PROBLEM DESCRIPTION =>
Every line with "rows" in it should be copied from the data.
::: RECORDS SHOWN :::
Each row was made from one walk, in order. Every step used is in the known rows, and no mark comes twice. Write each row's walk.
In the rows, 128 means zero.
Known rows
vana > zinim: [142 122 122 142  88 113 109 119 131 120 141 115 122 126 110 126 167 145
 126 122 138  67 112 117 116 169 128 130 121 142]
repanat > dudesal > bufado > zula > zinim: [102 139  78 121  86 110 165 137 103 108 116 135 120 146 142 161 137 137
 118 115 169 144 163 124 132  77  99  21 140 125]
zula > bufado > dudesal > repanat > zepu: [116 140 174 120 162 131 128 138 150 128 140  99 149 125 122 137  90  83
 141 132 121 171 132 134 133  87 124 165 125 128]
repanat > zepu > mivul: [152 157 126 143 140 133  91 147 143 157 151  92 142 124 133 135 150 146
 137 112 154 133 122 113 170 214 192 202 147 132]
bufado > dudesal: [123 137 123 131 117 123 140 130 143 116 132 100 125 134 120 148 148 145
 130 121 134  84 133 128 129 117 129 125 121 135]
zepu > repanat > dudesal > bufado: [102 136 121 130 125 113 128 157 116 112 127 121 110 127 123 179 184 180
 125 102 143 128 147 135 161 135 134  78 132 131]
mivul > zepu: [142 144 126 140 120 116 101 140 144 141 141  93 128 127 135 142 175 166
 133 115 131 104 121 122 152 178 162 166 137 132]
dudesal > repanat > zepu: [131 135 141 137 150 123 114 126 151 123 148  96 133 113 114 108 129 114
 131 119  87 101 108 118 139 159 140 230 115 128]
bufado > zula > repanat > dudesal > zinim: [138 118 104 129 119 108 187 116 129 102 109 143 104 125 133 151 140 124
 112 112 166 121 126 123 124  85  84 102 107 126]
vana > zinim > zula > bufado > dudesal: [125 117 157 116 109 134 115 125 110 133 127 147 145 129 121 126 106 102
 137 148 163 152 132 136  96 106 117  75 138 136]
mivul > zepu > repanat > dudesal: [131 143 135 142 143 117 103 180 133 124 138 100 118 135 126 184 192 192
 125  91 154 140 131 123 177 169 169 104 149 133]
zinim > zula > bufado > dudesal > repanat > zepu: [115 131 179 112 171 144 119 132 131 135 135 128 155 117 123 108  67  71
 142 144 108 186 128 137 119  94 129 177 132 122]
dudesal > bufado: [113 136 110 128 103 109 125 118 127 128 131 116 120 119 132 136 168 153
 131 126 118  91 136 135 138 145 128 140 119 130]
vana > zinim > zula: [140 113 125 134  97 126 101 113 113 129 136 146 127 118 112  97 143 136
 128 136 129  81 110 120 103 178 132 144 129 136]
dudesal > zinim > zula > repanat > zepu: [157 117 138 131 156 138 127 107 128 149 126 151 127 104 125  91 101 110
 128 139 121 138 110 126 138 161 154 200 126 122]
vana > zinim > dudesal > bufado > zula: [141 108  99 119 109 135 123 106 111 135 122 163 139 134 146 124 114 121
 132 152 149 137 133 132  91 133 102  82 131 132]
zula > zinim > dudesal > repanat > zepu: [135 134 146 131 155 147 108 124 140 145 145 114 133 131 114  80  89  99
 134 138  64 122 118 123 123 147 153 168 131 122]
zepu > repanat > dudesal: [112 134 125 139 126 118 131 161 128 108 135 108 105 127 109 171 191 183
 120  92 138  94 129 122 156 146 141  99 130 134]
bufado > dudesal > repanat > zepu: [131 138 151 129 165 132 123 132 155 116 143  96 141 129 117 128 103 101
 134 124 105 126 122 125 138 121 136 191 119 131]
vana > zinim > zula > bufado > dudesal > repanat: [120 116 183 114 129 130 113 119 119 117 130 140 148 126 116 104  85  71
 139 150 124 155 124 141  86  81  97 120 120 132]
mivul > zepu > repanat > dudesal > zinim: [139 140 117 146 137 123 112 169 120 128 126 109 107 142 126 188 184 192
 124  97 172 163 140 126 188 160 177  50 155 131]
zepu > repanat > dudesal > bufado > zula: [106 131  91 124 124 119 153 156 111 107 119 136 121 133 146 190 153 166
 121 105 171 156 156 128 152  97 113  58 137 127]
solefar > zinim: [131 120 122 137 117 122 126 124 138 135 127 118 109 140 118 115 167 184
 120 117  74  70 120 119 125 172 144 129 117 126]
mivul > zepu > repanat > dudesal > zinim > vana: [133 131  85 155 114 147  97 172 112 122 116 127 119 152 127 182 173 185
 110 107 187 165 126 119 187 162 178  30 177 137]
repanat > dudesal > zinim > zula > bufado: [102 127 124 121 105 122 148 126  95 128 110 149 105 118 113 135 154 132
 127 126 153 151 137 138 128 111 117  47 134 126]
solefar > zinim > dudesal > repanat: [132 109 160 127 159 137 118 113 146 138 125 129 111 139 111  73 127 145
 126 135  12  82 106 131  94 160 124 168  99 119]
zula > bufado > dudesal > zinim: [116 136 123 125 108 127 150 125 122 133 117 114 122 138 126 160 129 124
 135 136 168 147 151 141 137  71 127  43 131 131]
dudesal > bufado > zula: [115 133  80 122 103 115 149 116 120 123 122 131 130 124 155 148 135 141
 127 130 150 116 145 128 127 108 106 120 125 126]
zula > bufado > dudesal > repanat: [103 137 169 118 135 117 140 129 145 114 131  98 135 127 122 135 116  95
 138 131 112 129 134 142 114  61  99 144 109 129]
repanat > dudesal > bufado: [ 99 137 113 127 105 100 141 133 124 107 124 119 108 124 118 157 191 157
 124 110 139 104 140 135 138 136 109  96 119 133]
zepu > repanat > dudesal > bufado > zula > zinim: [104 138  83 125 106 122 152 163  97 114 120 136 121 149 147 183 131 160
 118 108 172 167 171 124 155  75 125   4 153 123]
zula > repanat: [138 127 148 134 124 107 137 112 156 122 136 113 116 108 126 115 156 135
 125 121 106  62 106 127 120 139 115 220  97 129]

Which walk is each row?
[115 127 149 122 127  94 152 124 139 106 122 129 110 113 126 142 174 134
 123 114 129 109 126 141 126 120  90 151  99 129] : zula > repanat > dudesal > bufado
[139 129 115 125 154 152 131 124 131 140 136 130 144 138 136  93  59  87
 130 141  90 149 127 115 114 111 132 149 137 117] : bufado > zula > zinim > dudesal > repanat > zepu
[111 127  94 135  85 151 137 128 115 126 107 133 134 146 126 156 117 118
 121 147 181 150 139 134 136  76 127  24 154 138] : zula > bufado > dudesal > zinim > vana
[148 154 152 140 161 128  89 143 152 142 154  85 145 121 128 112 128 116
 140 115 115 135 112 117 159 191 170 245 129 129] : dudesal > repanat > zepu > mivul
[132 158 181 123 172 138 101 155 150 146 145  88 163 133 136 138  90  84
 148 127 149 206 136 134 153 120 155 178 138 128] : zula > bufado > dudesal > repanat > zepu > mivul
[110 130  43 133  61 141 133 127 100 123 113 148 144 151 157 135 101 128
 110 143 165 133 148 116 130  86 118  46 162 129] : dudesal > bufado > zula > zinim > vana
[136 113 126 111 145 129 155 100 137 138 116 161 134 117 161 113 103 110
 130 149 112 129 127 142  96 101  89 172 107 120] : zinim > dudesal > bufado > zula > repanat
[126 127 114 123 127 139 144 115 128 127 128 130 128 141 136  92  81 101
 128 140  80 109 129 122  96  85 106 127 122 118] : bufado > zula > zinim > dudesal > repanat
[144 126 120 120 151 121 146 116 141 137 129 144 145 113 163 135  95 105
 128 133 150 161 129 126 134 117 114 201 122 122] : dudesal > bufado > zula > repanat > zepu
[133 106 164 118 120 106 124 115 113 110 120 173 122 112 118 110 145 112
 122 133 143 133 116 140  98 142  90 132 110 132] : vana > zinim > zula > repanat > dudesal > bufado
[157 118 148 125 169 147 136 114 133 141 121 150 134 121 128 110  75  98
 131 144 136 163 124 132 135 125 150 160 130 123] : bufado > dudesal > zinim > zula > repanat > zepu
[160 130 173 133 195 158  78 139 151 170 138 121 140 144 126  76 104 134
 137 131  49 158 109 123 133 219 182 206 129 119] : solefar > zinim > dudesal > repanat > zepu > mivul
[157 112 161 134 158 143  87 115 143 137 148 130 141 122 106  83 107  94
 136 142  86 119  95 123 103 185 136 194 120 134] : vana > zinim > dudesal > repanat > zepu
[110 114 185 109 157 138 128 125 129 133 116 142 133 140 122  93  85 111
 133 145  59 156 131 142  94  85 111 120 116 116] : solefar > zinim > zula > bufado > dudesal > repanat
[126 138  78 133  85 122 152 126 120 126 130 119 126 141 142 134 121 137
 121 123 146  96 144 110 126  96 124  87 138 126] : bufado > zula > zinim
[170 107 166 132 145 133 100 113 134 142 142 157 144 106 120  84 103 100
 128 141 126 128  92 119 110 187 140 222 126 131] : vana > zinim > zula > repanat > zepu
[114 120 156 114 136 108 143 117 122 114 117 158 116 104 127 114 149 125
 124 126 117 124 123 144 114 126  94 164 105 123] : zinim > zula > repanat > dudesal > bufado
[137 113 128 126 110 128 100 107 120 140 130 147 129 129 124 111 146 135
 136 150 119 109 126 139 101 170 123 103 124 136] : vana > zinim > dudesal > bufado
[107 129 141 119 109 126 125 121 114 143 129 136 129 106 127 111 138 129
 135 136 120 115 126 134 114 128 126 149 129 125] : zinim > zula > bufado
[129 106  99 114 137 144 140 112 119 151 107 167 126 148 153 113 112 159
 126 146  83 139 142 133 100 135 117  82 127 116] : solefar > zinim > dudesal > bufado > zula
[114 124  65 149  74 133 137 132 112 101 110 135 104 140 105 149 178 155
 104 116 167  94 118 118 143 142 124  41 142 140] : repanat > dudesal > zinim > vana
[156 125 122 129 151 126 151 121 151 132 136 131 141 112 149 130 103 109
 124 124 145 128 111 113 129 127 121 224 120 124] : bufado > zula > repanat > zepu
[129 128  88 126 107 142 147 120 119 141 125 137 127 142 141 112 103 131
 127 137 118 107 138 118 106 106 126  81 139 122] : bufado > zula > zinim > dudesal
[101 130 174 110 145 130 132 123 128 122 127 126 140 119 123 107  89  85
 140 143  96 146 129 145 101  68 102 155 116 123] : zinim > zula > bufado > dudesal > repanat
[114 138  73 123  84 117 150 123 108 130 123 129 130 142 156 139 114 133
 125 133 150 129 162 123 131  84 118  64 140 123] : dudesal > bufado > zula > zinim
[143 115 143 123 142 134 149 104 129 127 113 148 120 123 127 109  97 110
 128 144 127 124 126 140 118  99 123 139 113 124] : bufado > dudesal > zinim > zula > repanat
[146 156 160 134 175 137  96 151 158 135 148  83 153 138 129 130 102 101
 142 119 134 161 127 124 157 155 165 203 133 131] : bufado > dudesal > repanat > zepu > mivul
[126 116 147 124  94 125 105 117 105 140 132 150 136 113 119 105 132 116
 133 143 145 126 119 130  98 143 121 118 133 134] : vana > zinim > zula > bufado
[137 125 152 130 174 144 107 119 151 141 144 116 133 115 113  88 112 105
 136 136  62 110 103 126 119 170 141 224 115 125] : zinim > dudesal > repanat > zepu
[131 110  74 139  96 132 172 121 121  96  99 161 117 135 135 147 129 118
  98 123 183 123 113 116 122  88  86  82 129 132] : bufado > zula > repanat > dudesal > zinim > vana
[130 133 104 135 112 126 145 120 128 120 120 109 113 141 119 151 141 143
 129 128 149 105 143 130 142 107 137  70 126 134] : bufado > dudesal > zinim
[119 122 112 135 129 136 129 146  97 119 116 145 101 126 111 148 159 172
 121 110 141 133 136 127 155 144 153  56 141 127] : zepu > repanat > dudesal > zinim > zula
:::
::: RECORDS SHOWN :::
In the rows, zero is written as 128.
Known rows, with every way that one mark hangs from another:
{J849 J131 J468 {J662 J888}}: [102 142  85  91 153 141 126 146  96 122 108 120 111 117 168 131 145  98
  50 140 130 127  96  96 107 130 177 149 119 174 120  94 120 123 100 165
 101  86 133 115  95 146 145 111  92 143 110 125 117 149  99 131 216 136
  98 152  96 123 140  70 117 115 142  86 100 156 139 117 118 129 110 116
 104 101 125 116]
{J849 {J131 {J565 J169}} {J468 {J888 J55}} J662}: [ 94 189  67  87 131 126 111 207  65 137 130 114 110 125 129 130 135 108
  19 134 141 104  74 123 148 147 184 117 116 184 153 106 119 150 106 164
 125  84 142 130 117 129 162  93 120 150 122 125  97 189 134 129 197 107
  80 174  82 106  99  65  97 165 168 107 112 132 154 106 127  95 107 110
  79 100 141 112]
:::
EXERCISE RESULT =>
Each row was made from one walk, in order. Every step used is in the known rows, and no mark comes twice. Write each row's walk.
In the rows, 128 means zero.
Known rows
In the rows, zero is written as 128.
Known rows, with every way that one mark hangs from another:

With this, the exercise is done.